The grounds in which the convent sits, contain many features which add to the amenity of the building, including the circular front walkway with central statue; the rose gardens to the east of this and the grotto.

== Heritage listing ==
The former Our Lady of Assumption Convent was listed on the Queensland Heritage Register on 21 October 1992 having satisfied the following criteria.

The place is important in demonstrating the evolution or pattern of Queensland's history.

The former Our Lady of Assumption Convent demonstrates the pattern of growth of Warwick as a large centre of development on the Darling Downs; and the pattern of growth of the Sisters of Mercy in Queensland.

The place demonstrates rare, uncommon or endangered aspects of Queensland's cultural heritage.

The building houses some very fine and rare stained glass panels, from the Royal Bavarian Art Institute of Stained Glass in Munich.

The place is important in demonstrating the principal characteristics of a particular class of cultural places.

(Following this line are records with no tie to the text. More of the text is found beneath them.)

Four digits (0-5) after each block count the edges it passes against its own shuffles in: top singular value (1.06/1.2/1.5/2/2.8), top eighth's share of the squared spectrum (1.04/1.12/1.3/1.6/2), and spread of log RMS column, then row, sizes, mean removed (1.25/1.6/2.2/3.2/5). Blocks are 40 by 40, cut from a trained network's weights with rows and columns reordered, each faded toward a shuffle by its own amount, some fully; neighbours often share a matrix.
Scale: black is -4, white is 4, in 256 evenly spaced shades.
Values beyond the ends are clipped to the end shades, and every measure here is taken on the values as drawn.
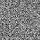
3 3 1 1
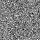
0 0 0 0
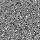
1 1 0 0
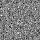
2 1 0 0
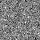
0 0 0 0
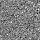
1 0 0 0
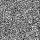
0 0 0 0
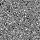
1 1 0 0
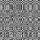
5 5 3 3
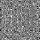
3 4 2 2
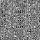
2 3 2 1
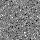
0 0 0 0
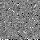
2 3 0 1
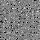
2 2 0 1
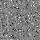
0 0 0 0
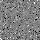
0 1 0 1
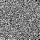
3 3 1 1
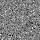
1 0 0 0
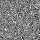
0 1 0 0
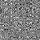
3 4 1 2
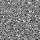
2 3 0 2
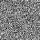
2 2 0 0
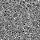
1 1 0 0
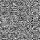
3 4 1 1
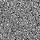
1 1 0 0
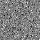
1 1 0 0
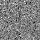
1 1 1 0
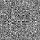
3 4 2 1
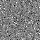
1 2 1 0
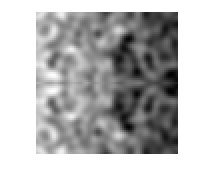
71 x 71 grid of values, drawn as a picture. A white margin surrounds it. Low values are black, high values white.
Lone odd cells: none. Odd rows or columns: none. Ninth with the highest average: middle left. Stripes: none. Grain: blotchy. Slope: up to the left. Mirror symmetry: top to bottom.
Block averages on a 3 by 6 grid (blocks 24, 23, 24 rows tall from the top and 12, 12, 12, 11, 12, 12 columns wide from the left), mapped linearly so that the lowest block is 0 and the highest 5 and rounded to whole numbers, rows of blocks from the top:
443210
543100
443210
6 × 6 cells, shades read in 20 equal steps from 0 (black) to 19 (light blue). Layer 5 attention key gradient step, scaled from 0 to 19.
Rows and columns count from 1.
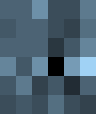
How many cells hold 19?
1
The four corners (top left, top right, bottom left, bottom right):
9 11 7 6
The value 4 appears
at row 5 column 5
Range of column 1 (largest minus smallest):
5
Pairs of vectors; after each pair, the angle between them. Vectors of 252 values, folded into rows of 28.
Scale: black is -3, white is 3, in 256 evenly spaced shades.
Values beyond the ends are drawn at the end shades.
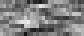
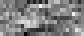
nearly parallel
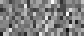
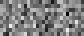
nearly opposite
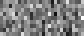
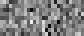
partly opposed
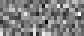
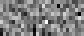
nearly opposite
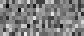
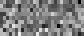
partly aligned
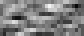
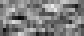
nearly parallel
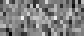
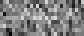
nearly parallel
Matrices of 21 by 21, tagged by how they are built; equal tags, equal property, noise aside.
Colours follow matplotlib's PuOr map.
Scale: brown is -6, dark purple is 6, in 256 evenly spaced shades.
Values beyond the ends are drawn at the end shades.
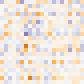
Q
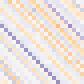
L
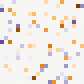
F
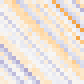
L
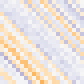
L
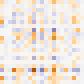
Q
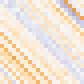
L
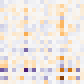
Q
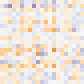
Q
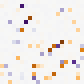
F
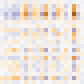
Q
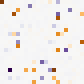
F
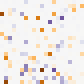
F
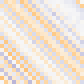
L
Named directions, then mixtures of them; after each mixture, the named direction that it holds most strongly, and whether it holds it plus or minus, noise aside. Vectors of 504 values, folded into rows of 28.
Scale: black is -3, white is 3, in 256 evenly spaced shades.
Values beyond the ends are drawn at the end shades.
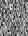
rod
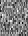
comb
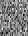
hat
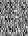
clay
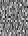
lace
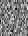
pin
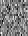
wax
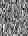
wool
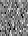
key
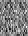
clay, plus
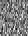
wool, plus
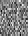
lace, minus
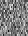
rod, plus
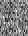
clay, plus
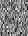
pin, minus
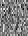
wool, plus
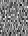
lace, minus
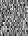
rod, plus
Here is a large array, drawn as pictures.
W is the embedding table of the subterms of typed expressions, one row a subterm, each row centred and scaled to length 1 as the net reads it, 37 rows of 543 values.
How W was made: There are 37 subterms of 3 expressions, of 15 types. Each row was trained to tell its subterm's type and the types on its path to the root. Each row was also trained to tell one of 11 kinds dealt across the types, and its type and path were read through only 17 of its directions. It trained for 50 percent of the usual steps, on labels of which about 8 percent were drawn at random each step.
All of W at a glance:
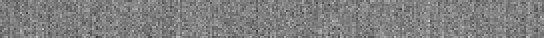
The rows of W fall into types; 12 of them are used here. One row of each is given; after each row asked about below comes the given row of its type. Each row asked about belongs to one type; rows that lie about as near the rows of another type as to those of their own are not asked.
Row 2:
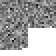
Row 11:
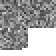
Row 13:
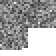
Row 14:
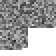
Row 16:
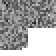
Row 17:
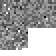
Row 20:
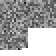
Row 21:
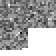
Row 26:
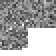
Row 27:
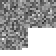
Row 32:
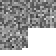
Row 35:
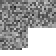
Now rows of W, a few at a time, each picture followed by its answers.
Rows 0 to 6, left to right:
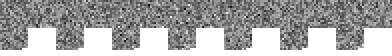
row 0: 35
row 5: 2
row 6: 17
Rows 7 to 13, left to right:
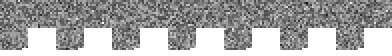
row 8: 11
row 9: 17
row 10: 35
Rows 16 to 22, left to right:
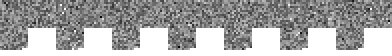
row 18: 27
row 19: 20
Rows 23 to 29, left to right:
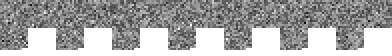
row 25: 32
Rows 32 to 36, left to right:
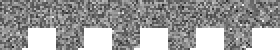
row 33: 32
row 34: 26
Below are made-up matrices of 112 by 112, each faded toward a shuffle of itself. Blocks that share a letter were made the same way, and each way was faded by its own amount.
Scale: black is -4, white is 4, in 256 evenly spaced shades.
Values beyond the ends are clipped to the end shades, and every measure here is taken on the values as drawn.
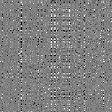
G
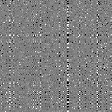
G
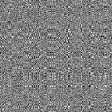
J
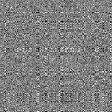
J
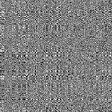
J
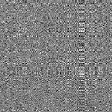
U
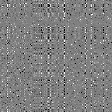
G
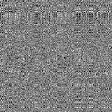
U
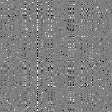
G
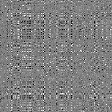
G
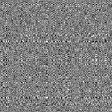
U
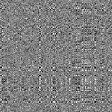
J
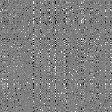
G
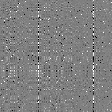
G
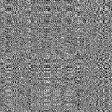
U
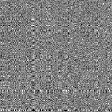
U
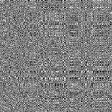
J
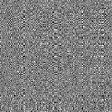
U
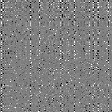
G
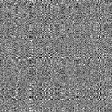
U
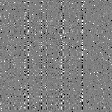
G
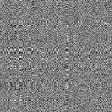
J
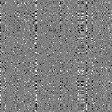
G
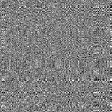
U
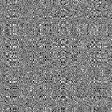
U
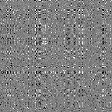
G
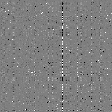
G
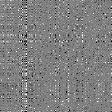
G
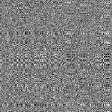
U
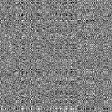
J
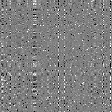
G
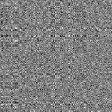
U
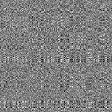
J
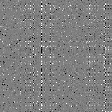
G
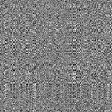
J
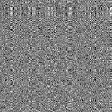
U
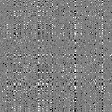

The building is a good example of ecclesiastical Victorian architecture, influenced by the revival of interest in Gothic architecture during this period and adapted to the sub-tropical Queensland climate. It demonstrates the principal characteristics of Sisters of Mercy convents, in its layout, finishes and features.

The place is important because of its aesthetic significance.

The former convent has considerable aesthetic value, as a well composed substantial sandstone building, with fine detailing, including sandstone carvings and tracery; stained glass panels; and internal joinery, particularly the timber ceilings.

The place has a strong or special association with a particular community or cultural group for social, cultural or spiritual reasons.

Cloisters has a strong association with the Sisters of Mercy in Queensland and the catholic community of Warwick.

The place has a special association with the life or work of a particular person, group or organisation of importance in Queensland's history.

The building is significant as the home of one of the many branch houses of All Hallows' Convent, from where many of the state's early educational and social programmes were established.